U.S. Factory Orders Dropped 3.4 Percent in December

Orders to U.S. factories dropped for a fifth consecutive month in December, while a key category that signals business investment plans fell for a fourth straight month.

Orders to U.S. factories dropped for a fifth consecutive month in December, while a key category that signals business investment plans fell for a fourth straight month.

Factory orders declined 3.4 percent in December after a 1.7 percent drop in November, the Commerce Department reported Tuesday. It was the biggest drop since a 10 percent plunge in August and marked the fifth straight month that orders have fallen.

Demand in a key category that serves as a proxy for business investment plans edged down 0.1 percent after bigger declines in the previous three months.

The stronger U.S. dollar and global weakness have hurt American exports, but economists are still optimistic that surging domestic demand will result in a rebound in factory orders this year.

The weakness in December was led by a 55.5 percent plunge in demand in the volatile category of commercial aircraft.
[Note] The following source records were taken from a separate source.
Here is a tiny trained network, its code and every weight. The questions are about switching its units off for an input and a class, where a switched-off unit gives its printed mean instead of its output.

import numpy as np


def w(rows, s, z=0):
    codes = np.array(rows[::2]) - 128.0
    scale = np.full(codes.shape[1], s)
    scale[-1] = z or s
    return codes * scale


def f(y):
    return np.maximum(y, 0)


def log_softmax(a):
    a = a - a.max(-1, keepdims=True)
    return a - np.log(np.exp(a).sum(-1, keepdims=True))


def net(x, mask):
    res = np.array(x, float).reshape(1, 3) / 4 @ E
    y = f(res @ A[0][:, :-1].T + A[0][:, -1])
    res = res + np.where(mask, y, B[0][:, -1]) @ B[0][:, :-1]
    return log_softmax(res[-1] @ U[:, :-1].T + U[:, -1])


A, B = {}, {}
E = w([
[88,105,91,136,255,106,102,105],'x0',
[96,104,119,240,92,72,133,112],'x1',
[138,153,194,190,166,233,139,117],'x2',
],0.0067)
A[0] = w([
[122,118,116,127,210,101,135,113,137],'N1',
[118,137,127,61,141,156,125,133,100],'N2',
[133,134,138,69,144,143,120,136,92],'N3',
[127,117,121,167,116,110,117,129,67],'N4',
[129,126,126,117,127,97,116,154,116],'N5',
[130,135,138,207,125,130,127,116,103],'N6',
[135,122,120,72,135,152,127,123,100],'N7',
[133,128,123,128,110,137,127,124,177],'N8',
[142,129,138,128,89,146,128,131,75],'N9',
[108,131,130,126,142,125,130,143,105],'N10',
[140,130,119,88,138,149,138,121,114],'N11',
[132,128,134,127,85,143,121,137,240],'N12',
[137,107,131,119,85,148,146,144,64],'N13',
[145,124,123,77,143,151,123,131,139],'N14',
[118,127,123,139,199,115,114,126,129],'N15',
[138,143,139,114,45,159,114,139,56],'N16',
[133,129,132,70,136,167,124,112,123],'N17',
[135,147,134,119,74,137,132,123,59],'N18',
[131,131,134,156,139,179,126,117,186],'N19',
[132,123,126,78,125,158,118,126,97],'N20',
[126,134,150,121,46,149,123,122,95],'N21',
[123,120,114,143,206,104,118,133,55],'N22',
[107,129,124,165,122,92,138,126,82],'N23',
[134,113,116,249,109,52,128,128,85],'N24',
[106,141,121,134,187,116,111,116,81],'N25',
[126,123,102,73,109,47,113,132,57],'N26',
[130,122,132,120,81,145,134,133,72],'N27',
[127,135,116,92,116,58,128,122,124],'N28',
[130,121,87,58,103,12,126,123,75],'N29',
[116,132,159,110,107,122,133,109,96],'N30',
[130,133,152,188,157,234,126,136,55],'N31',
[122,117,134,117,76,145,119,124,143],'N32',
[124,118,121,118,189,101,129,123,65],'N33',
[129,127,142,78,145,151,129,129,78],'N34',
[121,124,116,135,171,119,129,131,255],'N35',
[150,135,134,89,153,146,128,122,97],'N36',
[136,136,150,189,154,234,119,119,60],'N37',
[139,136,115,139,185,108,122,133,63],'N38',
[131,122,129,68,148,149,140,143,86],'N39',
[141,129,118,115,128,96,124,126,227],'N40',
[122,109,130,134,164,119,123,145,79],'N41',
],0.013,0.0052)
B[0] = w([
[208,146,110,133,84,129,146,127,219],'N1',
[81,159,124,160,125,130,97,121,175],'N2',
[83,152,117,164,123,133,106,131,167],'N3',
[87,121,107,169,119,120,116,142,152],'N4',
[147,128,156,136,161,141,121,131,156],'N5',
[67,169,130,149,146,119,99,130,195],'N6',
[88,146,113,155,123,130,106,133,166],'N7',
[152,155,148,104,117,132,122,125,171],'N8',
[162,119,100,157,125,120,134,118,158],'N9',
[130,124,117,140,123,134,137,127,135],'N10',
[105,154,126,140,125,122,102,124,160],'N11',
[191,200,169,44,87,143,119,115,231],'N12',
[156,112,93,167,111,127,139,127,156],'N13',
[90,182,139,140,114,117,115,132,179],'N14',
[196,143,115,132,89,131,148,130,202],'N15',
[201,116,81,180,108,115,139,116,194],'N16',
[87,179,136,150,123,120,107,127,177],'N17',
[161,105,85,170,109,129,140,130,164],'N18',
[142,137,169,70,166,123,126,137,201],'N19',
[94,156,120,161,121,120,116,131,160],'N20',
[202,132,89,148,109,133,137,122,204],'N21',
[171,102,66,178,100,124,146,108,186],'N22',
[95,160,116,167,123,127,113,151,166],'N23',
[28,231,109,187,119,128,72,127,255],'N24',
[189,119,101,164,107,128,133,118,178],'N25',
[113,66,120,148,215,120,159,143,207],'N26',
[158,118,98,160,113,124,140,125,159],'N27',
[139,111,160,121,196,138,125,125,203],'N28',
[122,52,146,132,251,120,147,131,254],'N29',
[142,132,114,140,127,127,133,124,140],'N30',
[120,58,139,138,242,115,155,131,206],'N31',
[181,152,126,126,111,136,133,129,184],'N32',
[173,112,90,176,116,128,143,118,173],'N33',
[85,152,118,162,126,121,117,138,157],'N34',
[175,204,196,20,73,154,112,130,235],'N35',
[96,148,123,152,132,119,99,125,159],'N36',
[123,57,131,127,242,113,150,143,208],'N37',
[163,100,91,172,110,127,131,128,160],'N38',
[85,165,117,165,120,119,115,134,167],'N39',
[141,171,179,51,123,144,140,132,215],'N40',
[156,127,111,152,119,124,129,119,148],'N41',
],0.029,0.0066)
U = w([
[130,96,170,111,235,103,159,147,128],'0',
[60,186,126,170,126,108,57,130,132],'1',
[218,134,78,143,101,126,161,92,96],'2',
[136,148,205,2,99,149,126,118,252],'3',
[97,100,122,125,112,113,142,118,92],'4',
[100,94,120,120,118,120,137,113,86],'5',
],0.01,0.0041)

Each question gives the input, the list of numbers given to net, and the class t.
The units are the neurons (one row each of A and B). Each row of codes is followed by its name. A weight is (code - 128) times the scale printed after its matrix; where a second scale follows, it is the last column's (A, B and U).
mask holds one flag per neuron, in row order. A switched-off neuron (its flag False) gives its mean, the last column of its row in B, instead of its output. The means were averaged over made-up inputs and are rounded, as every weight is.
A unit's drop is (log p(t) with every unit on - log p(t) with that unit switched off) / (log p(t) with every unit on - log p(t) with every unit switched off).
The circuit of an input: a set's keep is (log p(t) with only the set's units on - log p(t) with every unit switched off) / (log p(t) with every unit on - log p(t) with every unit switched off). Starting from the 12 units with the biggest drops (on a tie, the unit counted first), units are removed one at a time, each time the one whose removal leaves the highest keep (on an exact tie, the one counted first), for as long as the keep stays at least 0.8.
units of the circuit, in order: the units of the circuit, biggest drop first
unit that matters most: the unit with the biggest drop
k most important neurons: the k neurons with the biggest drops, biggest first
drop of u: that unit's drop, to one decimal
input [-2,0,-5], class 0: unit that matters most => N29
input [2,7,5], class 1: 2 most important neurons => [N24, N29]
input [-4,6,8], class 0: 2 most important neurons => [N37, N31]
input [6,1,-5], class 2: 4 most important neurons => [N1, N22, N37, N31]
input [5,-7,6], class 1: 2 most important neurons => [N29, N17]
input [-2,0,3], class 3: 2 most important neurons => [N29, N26]
input [0,7,8], class 0: 2 most important neurons => [N37, N31]
input [6,5,-4], class 2: 3 most important neurons => [N1, N22, N15]
input [7,-6,3], class 2: 2 most important neurons => [N24, N1]
input [-6,-1,-7], class 0: 2 most important neurons => [N29, N26]
input [3,-3,1], class 3: 2 most important neurons => [N24, N35]
input [-1,-4,-5], class 0: 2 most important neurons => [N29, N24]
input [8,-8,-4], class 1: drop of N39 => 0.5
input [-2,5,-6], class 0: units of the circuit, in order => [N29]
input [-1,-3,-5], class 0: drop of N29 => 0.4
input [0,-8,6], class 1: drop of N17 => 0.1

Demand for autos was up 1.1 percent, and the overall transportation category fell 9.1 percent.

Orders for all durable goods fell 3.3 percent, a slight revision from a preliminary report last week which had durable goods falling 3.4 percent in December.

Demand for nondurable goods such as paper, chemicals and food fell 3.4 percent in December after a 1.2 percent decline in November.

Many categories showed weakness in December with demand for primary metals such as steel down 1.9 percent, while orders for machinery dropped 3.2 percent. In the machinery category, orders for oil drilling equipment were down 7.9 percent, a decline that may reflect the big plunge in recent months in oil prices. Various oil companies have reported plans to cut back on exploration.

The government reported that the overall economy, as measured by the gross domestic product, grew by at a moderate 2.6 percent annual rate in the October-December quarter, a sharp slowdown from 5 percent growth in the third quarter.

Economists believe that the slowdown will be temporary, and growth will accelerate this year as consumer spending remains strong, reflecting solid hiring and a big drop in gas prices which is giving households more money to spend on other items.

The hope is that the gain in consumer spending will be enough to offset a drag from the global economy, reflecting spreading weakness in many key export markets and a rising value of the dollar, which makes U.S. goods less competitive overseas.

The expectation now is that the overall U.S. economy will grow at a rate above 3 percent for all of 2015, given the country the best annual growth in a decade.

Factory production in November surpassed its pre-recession peak, according to data from the Federal Reserve, helped by healthy gains at auto plants.